Our results are limited by a substantial variation in single rater RC among raters, which was lowest for T4–T12 and highest for T2–T12 (Table 2). Several steps were taken before the initiation of the study to minimize bias in terms of discrepancies in labeling vertebra, handling of odd number of ribs, or definitions using the nonfixed approach. Rater 1 had more than 3 years of experience in evaluating radiographs from AIS patients, and raters 2 and 3 had 8 and 10 years of experience, respectively. It should be noted that all raters routinely use mainly T5–T12 or T2–12 when evaluating patients with AIS although rater 1 also uses the nonfixed approach on a regular basis. As such, we believe that our results reflect the expected variation between clinicians. In addition, our patient sample did not include lumbar curves, so we cannot infer that our results may be readily applied to this group. Also, the sample size in our study did not allow for analyzing individual curve types, but variation may be greater for thoracic curves since TK has been found to depend on curve type [38]. Nonetheless, we hope that our study can form the foundation whereby future studies can further elaborate upon different curve types.

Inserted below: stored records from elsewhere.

The three nearest rows among all rows above each row, by straight-line distance, nearest first (none for the first four rows)
1: -15.3	-14.1	-7.2	-13.4	-8.0	0.9	1.0	7.2	-4.0	-2.5	5.8	-21.4	-6.4	-9.0	11.7	5.5	5.1	13.9	-5.7	-7.5	37.6	2.7	-17.6	-1.1	5.1	-17.7	26.8	1.9	7.5	-6.3	-1.1	-5.8	-22.3	-8.2	-55.5	14.2	-58.3
2: -29.1	-1.1	-9.4	-10.1	-8.2	4.6	-3.8	12.9	-4.4	-16.2	-4.7	-35.0	-5.1	4.0	-0.7	-13.2	1.8	-4.6	-0.3	-2.6	0.9	11.2	4.9	-2.0	-6.5	-4.2	1.1	13.0	-3.0	0.5	3.5	3.2	-21.0	-0.1	-39.2	3.7	-17.1
3: -25.6	-3.3	2.5	-9.6	-1.4	3.9	10.6	10.4	-11.1	-16.6	0.7	-1.6	7.8	-4.8	-8.0	-11.6	1.8	-21.0	14.3	6.8	-9.8	7.6	26.3	-9.8	3.7	-0.2	16.2	-3.6	-45.9	5.8	2.0	-13.5	-2.4	-4.7	-11.3	-3.7	5.8
4: -31.8	-8.5	-7.8	0.3	4.6	7.4	-7.6	8.9	1.2	-2.9	3.7	29.1	7.0	2.0	-14.0	-8.8	-8.8	-9.0	-5.9	7.2	-48.6	-0.5	23.5	8.6	-10.9	20.9	5.7	9.0	-69.7	-0.2	14.5	-11.3	-3.3	4.1	-16.5	-24.5	33.2
5: -12.6	-5.2	-5.8	-24.8	-0.2	-1.9	2.9	2.4	-1.8	-15.2	8.7	26.4	0.4	-4.9	-7.5	-9.5	5.6	-16.5	-1.5	2.4	-10.8	-4.5	-2.0	-10.4	2.7	-12.6	37.3	-15.8	-35.3	-5.7	-1.9	-20.7	-18.1	4.8	-45.9	3.0	-15.1
3 2 1
6: 0.4	24.2	10.3	11.4	13.3	7.6	-4.4	9.0	-0.1	5.0	12.5	35.4	0.9	21.9	1.9	-26.1	-13.0	-6.6	1.7	-10.4	-55.1	-2.1	28.5	-0.4	-7.2	20.8	-9.9	-19.1	-77.7	-1.0	-5.3	9.4	22.2	7.7	19.3	-36.6	42.2
4 3 5
7: -27.4	4.8	-11.7	-4.5	-9.5	6.4	5.9	5.4	5.0	-8.0	-6.6	-49.1	-2.2	-3.5	3.3	7.7	8.5	-8.6	-4.0	9.1	18.4	9.1	-3.1	-12.5	9.0	5.8	-16.5	21.9	50.8	-13.1	6.2	9.9	-14.3	-4.0	-37.8	15.9	-42.6
2 1 3
8: -31.8	12.2	2.8	-0.7	-6.0	20.3	-5.8	-3.4	6.5	-7.5	-0.6	-29.1	5.4	4.8	-1.1	-6.6	-7.7	-3.2	-1.8	-1.8	-6.3	5.4	16.5	-5.9	-4.3	7.8	0.8	7.5	-24.1	-10.2	-8.2	6.4	-12.6	2.5	-10.4	-7.6	20.2
2 3 4
9: -26.0	0.4	-3.7	-17.2	-4.2	12.5	4.9	-8.3	4.2	-16.1	-9.8	-35.2	-2.6	0.7	0.9	-6.1	2.3	-0.7	-5.4	8.1	-1.0	6.2	-20.8	1.2	3.0	4.1	-7.2	2.3	1.3	-8.9	2.6	8.6	-10.5	-0.2	-21.1	5.2	-37.8
2 7 8
10: -8.7	-17.6	-13.9	-27.5	-7.5	-4.3	2.7	-7.1	3.0	-3.2	9.4	-10.5	7.8	-13.3	16.8	-11.2	7.9	19.9	-1.4	-0.6	21.2	13.5	-9.6	-12.6	-2.3	-22.2	53.1	-3.5	4.0	12.1	-2.2	-27.7	-33.8	6.4	-76.8	18.6	-75.0
1 5 2
11: -19.8	-18.1	-2.3	-28.2	-19.5	-12.0	2.4	-6.4	8.8	-7.8	12.5	-21.1	2.2	-20.6	-3.8	11.2	22.8	4.2	-9.4	1.8	49.3	0.8	-11.6	-2.1	5.4	-14.3	17.1	3.4	33.0	-3.1	-1.7	-14.8	-21.5	2.9	-40.8	28.7	-60.3
1 10 7
12: -32.2	23.3	-1.7	-5.7	3.5	2.5	-4.8	14.7	0.4	-9.8	-12.0	-30.8	3.0	14.9	7.0	-9.5	-1.3	0.3	9.1	3.8	-13.0	2.2	-0.6	-1.1	-2.6	16.5	-30.1	12.7	-25.2	-7.4	5.2	18.4	-9.8	-2.5	-10.4	-11.4	16.9
8 2 9
13: -24.6	-9.5	-6.6	-12.6	-1.2	-4.6	-0.4	-3.7	3.7	-15.2	3.0	-31.7	-8.4	-1.7	7.6	-7.6	1.3	-3.3	-18.5	0.8	12.8	5.9	-12.7	-5.8	7.8	-3.8	14.0	5.5	8.8	-5.4	-3.7	-6.3	-25.8	-4.0	-31.5	36.1	-59.0
1 9 11
14: -5.3	4.6	-5.5	15.9	14.8	-2.4	10.7	2.1	3.6	-6.0	5.6	41.0	4.0	11.8	-10.0	-20.3	0.6	-1.0	-1.2	3.1	-42.8	6.5	20.4	-9.5	-14.9	10.8	3.6	-14.2	-74.9	-4.8	-3.3	-8.8	15.1	2.9	-9.2	-21.3	50.8
6 4 3
15: -7.7	-29.0	-6.5	-33.5	-17.7	-4.6	10.9	-11.8	7.9	0.0	5.4	-35.4	-9.8	-27.0	13.6	20.3	17.9	2.4	-14.8	-0.3	60.4	16.9	-22.3	-0.2	9.6	-35.0	35.2	9.8	64.6	-11.1	-3.3	-16.6	-13.2	-7.6	-23.5	34.2	-76.0
11 1 13
16: -10.2	1.6	-4.5	-2.9	-3.4	10.0	3.0	7.3	-1.7	-25.0	12.5	7.7	-1.6	-3.6	-7.5	-1.8	-6.6	-2.4	-2.4	10.0	-38.7	-5.0	20.8	-4.0	-15.7	8.8	12.7	-13.2	-48.6	0.3	8.8	-19.0	4.1	2.6	-16.7	-8.2	19.3
3 4 14
17: -19.0	-5.1	-2.7	-9.6	-10.8	-2.3	4.2	-9.3	-4.5	-4.4	-5.6	-38.5	-7.8	-3.9	9.1	9.7	11.8	2.7	-3.2	5.5	60.6	11.2	-18.4	10.6	5.4	4.3	3.7	15.7	70.6	-19.4	-7.6	11.6	-14.5	-3.4	-16.9	23.8	-50.7
7 11 15
18: -31.7	-0.8	8.4	0.8	-5.8	10.7	-6.1	8.4	3.1	-27.2	11.1	-8.4	2.6	7.6	-7.8	-9.1	3.5	6.4	-7.5	5.9	-6.3	12.7	11.6	-6.2	2.1	1.9	4.0	0.5	-35.1	-18.4	-2.6	-5.7	-15.9	-7.7	-30.1	17.8	7.1
8 3 2
19: -18.1	1.6	-3.8	-5.7	-3.3	10.2	4.7	9.1	8.2	-6.6	-1.9	4.2	10.0	-17.0	-11.1	-20.2	-8.6	-13.4	7.2	4.3	-38.3	0.5	20.2	6.2	-10.3	9.2	-9.4	15.2	-72.3	-4.1	9.8	-25.1	-0.8	-1.1	-12.3	-20.4	13.7
4 16 3
20: 2.3	-1.0	4.4	1.3	8.2	3.0	14.3	2.6	-9.5	-8.8	-6.1	22.6	6.5	16.6	-0.6	-20.6	-9.0	-6.8	7.3	-4.8	-63.4	-8.0	23.9	-0.9	-14.5	4.4	-9.7	-16.3	-96.2	1.5	-12.3	-7.4	17.7	6.3	-14.8	-23.2	49.0
14 6 4
21: -19.1	-11.5	-1.4	-3.3	2.9	8.4	-0.4	0.2	-2.2	-18.1	9.5	9.9	20.7	-2.6	-6.4	-21.5	-14.5	-6.1	-3.6	-9.9	-49.7	-4.0	0.7	-6.3	-3.4	-7.6	31.4	-6.1	-63.9	8.1	-0.9	-33.3	-0.3	8.6	-43.7	-2.1	8.7
16 5 19
22: 2.1	0.0	4.4	23.7	24.6	14.5	-4.4	1.0	-14.1	7.3	-9.9	23.4	-1.5	2.8	-9.2	-20.4	-17.7	-1.9	10.3	-2.2	-54.2	-9.8	18.7	1.3	-16.3	29.1	-23.9	-7.6	-51.8	-2.4	-13.3	6.3	25.3	-0.1	17.8	-22.4	70.6
6 14 20
23: -10.3	2.2	2.7	-17.5	-19.0	12.7	6.7	10.0	4.4	0.9	-15.5	-67.5	-12.4	8.6	3.2	11.3	4.5	-6.0	2.6	2.8	64.1	1.4	-22.0	11.3	-2.5	-0.5	-15.4	36.6	99.9	-17.9	5.0	12.2	-10.2	-12.7	-4.8	22.0	-49.2
17 7 15
24: 1.2	-0.7	-6.5	11.5	13.7	2.3	3.8	21.4	-10.5	-4.4	-3.1	24.5	8.4	8.2	-6.7	-5.0	-6.0	-17.7	4.4	-0.2	-56.2	-10.7	15.5	-4.2	-1.2	9.5	-0.3	-10.8	-14.2	12.2	9.5	-13.1	29.6	-0.2	-4.2	-18.6	70.6
22 14 16
25: -20.5	11.0	-2.5	-6.0	-8.1	-2.9	-3.4	7.2	-1.5	-14.4	7.4	5.9	2.1	-14.4	2.2	-15.6	-9.2	-10.4	2.9	3.9	-30.4	-2.4	7.3	3.9	-11.3	8.7	13.9	1.2	-52.0	-3.9	3.8	-15.7	-7.5	3.3	-31.8	-12.3	16.9
16 19 3
26: -20.4	-1.5	-1.3	0.3	-22.0	0.3	2.3	0.1	-2.1	-2.6	-3.9	-53.2	-10.3	-10.9	1.2	10.5	6.5	-6.7	0.1	5.1	29.9	5.8	-3.9	3.7	13.8	6.8	-1.3	18.5	62.0	-16.5	-4.5	9.4	-6.2	-13.3	-27.8	24.9	-62.2
7 17 23
27: -18.5	2.3	-11.5	-14.8	-12.4	2.6	3.3	0.6	-3.8	4.7	-13.0	-46.3	9.4	-1.1	2.4	16.2	11.9	1.1	1.4	17.2	60.4	8.0	-16.6	0.1	14.7	-8.8	-15.4	29.1	30.2	-5.2	-6.2	6.2	-8.3	-4.8	-37.1	17.7	-53.2
7 17 26
28: -27.1	4.6	0.3	-9.4	-3.7	9.5	3.2	4.5	5.8	-6.1	9.4	-11.6	5.2	-4.8	-2.6	-7.1	1.4	-4.0	-0.6	-5.0	-25.7	2.1	24.1	-5.7	-8.9	24.6	1.2	-7.7	-54.6	-7.2	-7.8	-6.9	-1.9	-2.1	-31.1	-8.4	8.2
25 16 3
29: -14.0	4.2	-6.2	-12.7	-9.7	3.8	3.4	5.3	-2.9	-10.4	14.5	-4.3	16.2	-11.9	-0.3	-15.8	0.1	-1.9	4.0	6.4	-24.8	-6.6	9.0	12.9	-0.9	3.0	20.9	-6.0	-48.4	13.2	4.8	-33.6	-21.7	3.4	-31.9	-16.0	17.3
25 16 21
30: 7.3	11.5	-1.2	27.3	31.6	8.9	-9.9	5.5	-6.5	7.9	-12.1	37.8	13.2	8.9	-4.7	-17.7	-18.0	-5.0	8.3	-9.8	-73.2	-12.2	15.5	-5.8	-19.3	20.3	-22.0	-21.4	-99.9	-1.6	3.9	-1.0	27.0	1.0	26.0	-24.4	76.0
22 6 20
31: 17.2	-0.7	6.0	20.5	20.0	5.7	-8.9	2.1	-1.1	1.1	6.1	40.4	8.8	20.3	-1.8	-25.7	-27.0	-14.1	-12.0	-1.1	-68.8	8.9	25.8	1.5	-6.2	16.8	-12.6	-15.5	-90.4	3.5	-7.5	-3.6	18.1	10.9	13.5	-30.2	67.4
6 30 20
32: -9.8	8.6	2.8	-1.7	0.9	5.2	9.9	6.8	-1.4	-13.6	-3.2	21.3	6.4	0.1	-10.4	-27.8	-1.9	-2.0	9.2	-7.2	-29.0	4.7	30.1	1.3	-15.4	17.2	-11.2	-5.9	-67.0	-2.2	-8.4	-7.0	24.1	4.8	-8.4	-15.2	43.6
14 20 19
33: -32.2	-0.2	12.3	-2.6	-10.7	5.8	-1.2	8.2	16.2	-5.0	3.6	-7.6	12.6	-3.9	-4.2	-10.3	9.8	-1.8	0.7	1.7	0.8	0.7	-11.5	-4.4	-13.1	8.0	2.8	2.2	-8.8	-15.7	3.9	-12.3	-14.5	3.2	-25.0	-4.7	5.7
18 8 2
34: 12.4	0.0	10.2	15.3	19.2	-0.3	-4.8	8.3	-11.0	10.6	-15.5	47.6	-2.7	16.8	-3.8	-22.1	-11.4	-8.3	4.9	4.1	-68.4	2.7	24.1	-4.4	-8.7	17.6	-9.4	-7.4	-82.2	10.1	-6.5	-10.5	26.0	-4.0	23.5	-32.3	70.5
31 30 22
35: -9.6	-5.9	-7.6	-4.8	-8.9	-2.7	-2.0	-3.1	-7.1	-11.1	-0.4	-49.1	-3.5	-9.4	14.3	9.2	20.1	5.0	-11.1	3.5	61.0	21.3	-1.5	-4.0	7.8	0.4	13.5	4.1	50.7	-13.7	-1.6	2.9	-8.3	-3.7	-27.5	35.3	-61.8
17 26 27
36: -0.5	-7.9	1.2	6.8	4.6	-7.2	-10.7	11.3	-15.5	-7.6	15.6	39.9	5.4	-4.3	3.2	-21.7	-12.5	1.4	5.7	0.1	-63.8	-1.4	14.7	-11.7	-17.9	7.2	3.5	-11.8	-82.3	2.4	0.7	-17.5	6.8	7.7	-12.7	-20.1	50.5
14 20 4
37: 2.0	5.2	-7.7	-1.6	19.4	6.2	0.0	-5.0	-5.6	-8.6	11.9	38.7	0.9	12.2	-1.9	-18.1	-18.9	-5.0	-7.0	0.2	-64.2	-5.7	22.2	-17.5	-6.3	-15.5	17.5	-34.7	-65.3	2.5	-12.6	-24.6	11.1	5.2	-27.0	-3.2	43.4
36 14 20
38: -24.5	0.5	-6.9	-8.0	-2.3	15.4	3.1	6.1	-9.5	-6.6	10.1	-8.2	-5.0	-5.8	10.1	-13.6	2.1	5.8	-12.5	11.2	0.7	-3.2	13.3	-1.2	-9.7	3.3	6.9	-6.5	-25.3	-10.0	4.7	-3.9	-13.0	6.5	-28.6	-5.7	1.2
18 33 8
39: 1.1	-0.4	3.3	12.4	26.4	8.0	-7.6	8.9	-10.6	3.4	0.4	36.0	1.0	6.3	-5.5	-9.2	-14.3	0.6	1.5	14.7	-95.6	-5.9	21.6	-11.4	-10.8	32.1	-24.1	-22.0	-81.2	5.9	-0.5	-8.2	26.5	4.7	18.8	-15.9	73.7
30 34 31
40: -14.9	-16.1	-7.9	-19.2	-8.8	0.4	6.2	-1.0	3.1	-15.9	-3.2	-32.3	6.0	-15.7	18.1	6.1	-3.0	5.6	-6.3	9.0	11.8	15.0	4.0	-5.3	3.8	-22.6	24.4	13.6	14.4	7.0	1.6	-21.4	-25.2	2.4	-61.2	20.8	-51.3
1 13 10
41: 26.3	-8.4	-9.3	12.9	13.7	-18.2	-6.1	5.6	-9.6	9.2	21.8	80.0	22.3	1.0	-8.6	-29.8	-14.2	8.4	-16.1	1.3	-99.9	-1.2	39.6	-26.5	-2.2	-16.9	55.0	-39.0	-99.9	18.3	-16.5	-53.7	8.6	15.7	-35.8	-25.6	39.6
37 36 14
42: -12.7	0.7	-3.3	-10.9	-4.4	-3.1	-1.4	-4.2	1.8	6.9	4.2	-31.2	1.5	-8.0	2.8	4.0	13.4	9.6	5.7	11.4	7.7	10.2	-8.7	9.4	-4.8	-11.8	9.0	0.9	11.0	-1.9	0.8	-4.2	-16.3	2.5	-42.4	21.5	-61.8
13 1 40
43: 4.0	8.1	-4.8	7.3	12.3	10.0	8.0	1.7	-2.2	0.4	3.2	30.4	0.8	2.6	-18.3	-20.2	-18.9	-3.5	3.2	6.4	-41.9	1.5	19.9	-4.2	0.4	15.8	0.5	-6.9	-84.0	5.6	3.6	-11.6	10.9	6.1	-3.1	-14.5	44.3
14 32 20
44: -23.4	-3.8	-8.7	0.9	-6.8	8.8	1.4	7.6	-6.9	-9.9	10.8	3.6	-3.2	11.2	0.7	-15.0	8.1	-4.3	2.2	2.2	-30.0	-0.4	17.8	-12.3	-1.9	3.6	10.6	-5.6	-40.7	-1.6	4.6	-26.9	1.8	4.1	-34.1	-15.3	27.3
16 25 28
45: -21.9	-15.4	-6.2	-5.6	-23.5	-1.9	-3.7	-6.5	2.7	-10.6	-4.0	-45.2	-4.3	-3.3	-2.6	29.3	9.2	-5.2	0.7	2.9	63.2	1.7	-28.3	4.7	2.8	8.4	9.7	40.0	97.0	-2.3	0.8	15.8	-1.8	-10.9	-18.2	18.5	-44.7
17 23 26
46: -18.8	2.5	6.7	14.7	6.7	7.1	5.6	9.1	-3.7	-8.4	7.7	11.5	-1.1	-1.7	-16.0	-4.7	-2.2	-0.4	-5.7	2.6	-51.0	0.5	16.7	-5.9	-8.1	21.2	4.8	8.4	-70.3	9.0	-8.9	2.2	11.8	3.1	2.4	-7.6	32.1
43 4 32
47: -24.2	-6.2	7.8	-21.5	-4.2	3.1	5.3	12.4	9.3	-17.1	-0.8	-8.9	3.2	6.9	-4.4	-11.5	-1.7	-3.6	2.6	-3.2	-33.1	2.0	8.1	-5.5	5.3	1.9	5.2	7.6	-43.3	-5.8	-2.1	-14.0	-13.2	-0.6	-26.7	-6.9	-0.7
28 25 3
48: -6.9	-13.6	0.6	-5.0	-17.4	-2.5	0.9	-9.9	3.5	-1.2	6.9	-24.7	-12.3	-21.1	5.8	24.8	24.8	12.7	6.4	7.4	50.0	8.9	-19.6	-5.8	2.2	-14.8	22.1	5.2	72.0	-17.5	9.6	-20.0	-26.4	-2.6	-32.9	25.2	-71.4
15 11 35
49: -28.4	15.6	5.4	-3.7	-5.9	19.5	-10.7	-1.3	1.5	-8.6	-9.6	-73.3	-14.7	12.1	-6.0	18.5	2.2	7.5	4.4	14.2	61.1	1.1	-19.8	16.0	9.2	13.4	-32.7	29.2	99.9	-14.1	13.9	35.5	2.7	-18.3	0.9	17.0	-27.1
23 45 17
50: -11.8	1.9	-1.2	4.8	-11.0	3.5	-0.8	-2.8	-11.0	0.0	3.0	21.5	5.8	2.7	-15.1	-7.6	1.5	-1.5	-0.4	9.7	-33.8	0.0	21.0	-5.4	-9.3	-0.8	12.5	-3.7	-71.2	6.3	-13.0	-21.4	-8.2	3.8	-34.9	-23.1	24.9
44 25 16
51: -34.7	15.5	3.6	14.5	-1.0	6.4	-1.6	5.6	-7.5	-7.0	-10.0	-35.0	0.0	6.7	-1.3	-1.2	-0.9	-17.2	4.9	10.5	1.1	13.1	4.5	-5.3	8.1	22.3	-49.3	16.4	-14.9	-15.8	9.0	36.9	-7.8	-13.7	-4.7	-8.8	-6.7
12 8 9
52: -14.7	-3.9	-10.3	-6.6	-8.4	19.5	1.5	13.9	-5.0	-16.0	0.4	12.7	-0.6	-10.4	3.8	-14.4	-0.7	2.9	-4.3	8.1	-22.4	4.1	18.9	-5.3	-10.2	3.5	16.1	-3.6	-70.3	-6.3	5.1	-24.7	-2.5	1.1	-39.6	-2.8	10.7
25 16 44
53: -15.2	14.1	-0.4	-13.7	-2.6	-6.5	6.4	8.2	-1.6	-15.8	-7.8	-22.1	7.7	10.2	4.7	-11.3	-14.4	-7.0	-5.1	13.5	-6.1	6.2	7.1	1.1	-8.3	-5.3	1.0	7.0	-21.9	-4.8	-2.5	1.0	-0.2	4.9	-35.1	-6.6	-4.4
2 38 47
54: -2.7	-17.6	-15.9	-16.0	-22.8	-8.8	-0.8	-2.3	6.4	-1.4	9.1	-15.1	-4.5	-26.8	13.2	1.4	21.6	8.6	-12.0	1.1	57.2	9.7	-29.8	-3.0	11.4	-35.7	24.1	4.0	62.6	-10.8	6.8	-21.2	-6.4	-8.4	-26.4	30.4	-74.1
15 48 11
55: -16.4	-7.5	-6.0	-16.4	-16.4	-1.9	15.4	-12.4	-3.5	-13.4	3.8	-33.3	-3.6	-11.1	1.8	-3.1	13.3	4.8	-6.8	4.3	19.0	5.3	-9.7	1.2	5.5	-19.3	27.4	5.6	23.0	-7.7	-2.7	-14.1	-20.9	4.6	-62.2	23.4	-60.3
40 1 42
56: -22.4	3.3	-5.6	8.4	0.9	11.1	9.0	6.0	-2.4	-9.8	9.5	0.0	16.7	10.9	-4.5	-13.4	-9.3	-3.1	-0.2	4.4	-18.3	-1.5	7.7	2.4	-4.2	13.5	6.1	-0.8	-55.9	-7.5	4.1	-9.0	-8.1	8.7	-24.3	-13.7	55.1
44 25 16
57: 2.4	-2.7	-2.7	15.9	14.3	11.1	3.3	2.1	-5.5	-4.0	9.9	39.3	-8.9	4.6	-8.9	-25.9	-18.8	-10.9	0.1	-7.5	-54.7	-4.1	12.9	-2.1	3.4	23.0	-6.3	-11.2	-74.6	-8.8	-1.5	-7.2	7.5	0.7	5.1	-24.4	64.2
43 14 31
58: -35.1	-5.1	-2.5	-4.1	-1.6	4.5	14.4	2.8	-1.7	-16.8	5.1	-7.1	10.8	-7.4	1.9	-17.5	-1.6	-3.0	-5.4	7.4	-13.5	-5.9	20.8	-7.3	-5.6	4.0	18.3	5.2	-70.5	-6.8	-6.0	-24.0	-19.1	10.1	-48.5	-4.5	11.0
52 25 28
59: -15.0	-0.1	2.9	-15.7	5.3	17.4	-0.4	5.5	0.9	-11.0	-2.4	-18.3	3.6	-13.7	6.8	-6.9	-12.7	0.4	-12.7	-4.1	-12.4	7.4	-9.7	-1.2	6.3	-7.7	14.4	9.9	-10.1	-21.6	-8.3	-6.3	-12.7	-4.2	-48.4	3.1	-28.3
2 9 53
60: -12.2	-6.9	-4.4	-16.5	-8.1	-9.5	-3.7	2.6	7.3	-1.1	2.7	-20.0	3.0	-14.9	-2.9	10.5	3.5	4.0	1.6	2.2	22.2	14.0	-18.1	11.3	7.8	-10.9	15.7	9.9	37.0	-2.3	0.2	-2.4	-21.2	-1.3	-37.6	-0.8	-62.9
42 1 11
61: -44.1	10.8	5.2	-4.2	-5.7	23.6	-4.6	-0.2	4.8	-13.2	-8.8	-54.6	-5.9	13.0	1.4	-3.3	-0.1	-10.9	14.8	15.9	31.5	10.4	0.8	1.6	-5.7	29.2	-47.9	23.1	25.7	-21.9	-0.8	42.3	-7.4	-17.5	1.1	13.0	4.9
51 12 7
62: 13.3	5.1	-0.4	31.0	23.6	4.9	-2.6	13.9	-0.6	11.8	-1.6	30.3	-0.2	17.4	-7.6	-23.7	-21.3	-8.9	-2.4	-5.4	-87.2	-9.3	26.4	-7.8	-13.8	34.5	-29.4	-20.3	-99.9	22.1	2.2	-0.2	14.4	10.3	10.9	-26.2	77.2
30 39 31
63: -22.8	16.7	-2.6	1.7	13.8	15.3	8.0	8.0	5.4	-22.6	-7.4	-31.4	-3.6	-1.0	2.5	-10.7	-0.6	-6.7	12.1	0.3	22.5	9.7	-0.7	4.4	9.0	11.5	-42.2	5.6	-30.1	3.7	-1.6	13.7	-13.6	-8.4	-17.9	2.7	1.9
12 51 8
64: -13.1	-19.5	-10.5	-28.4	-8.1	-25.3	15.8	-5.3	1.2	-16.7	13.1	-41.0	-15.0	-25.3	-4.4	2.7	11.7	11.9	-8.6	-1.3	61.4	-2.6	-28.2	-11.5	-0.7	-26.1	45.1	-0.9	65.1	-13.4	4.3	-23.9	-13.8	0.5	-36.3	30.6	-84.5
15 54 48
65: -15.0	23.0	11.9	23.1	11.9	25.9	-8.7	3.8	-1.2	-1.7	-6.0	4.1	-5.7	8.6	-14.5	-13.6	-24.8	-9.8	14.0	-5.4	-54.3	-5.1	20.8	3.0	-11.2	37.1	-37.1	6.0	-69.8	1.8	-9.0	14.8	21.8	-1.3	32.7	-27.8	73.8
22 6 30
66: -12.9	-14.7	-7.4	-0.8	-0.2	-5.9	-0.8	8.2	-7.3	-11.4	2.2	7.9	3.8	-2.7	-9.8	-24.8	-1.2	-6.7	9.4	1.0	-39.4	-4.1	23.1	-5.6	-22.5	4.2	9.7	-10.4	-62.5	-7.2	4.8	-17.5	-5.4	4.5	-15.2	-11.6	22.1
16 25 44
67: -2.1	-19.8	-3.9	-11.8	-19.7	-0.6	3.3	-10.3	-11.1	-4.6	-2.3	-40.1	-8.1	-20.2	13.9	10.1	14.5	-7.5	6.2	-6.3	32.5	8.3	-1.1	-0.3	9.7	-17.6	20.7	10.9	41.7	2.5	4.2	-20.8	-21.7	6.1	-45.9	37.3	-63.7
55 11 40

Our results may guide clinicians and researchers in the evaluation of the sagittal profile following surgery in defining the limits of actual improvement of worsening of TK as opposed to expected measurement variation. Applying such variation in clinical definitions of progression has previously been described in guidelines for evaluation of radiographic results of brace treatment [37, 39, 40]. Our results indicate that T4–T12 and T5–T12 offer the least amount of observer variation, and while measuring nonfixed TK may offer a more individualized assessment of the spine, we found considerable measurement variation using this approach that may limit the clinical applicability. It is outside the scope of this paper to determine how these various measurements correlate with clinical outcomes; however, we recommend that future studies specifically state the applied definition of TK and also adequately address measurement variation when evaluating treatment results. This will further help with standardization of measurements between studies for comparative purposes.

Conclusions

Our study addresses the intra- and inter-rater reproducibility of TK measurements in AIS patients, and we noted a considerable variation for all TK measurements. Both intra- and inter-rater reproducibility were best for T4–T12 and T5–12. Future studies should consider adopting a relevant minimum difference (depending on TK definition) as a limit for indication of true change in TK within a patient. As such, our findings have implications in the decision-making of the spine specialist.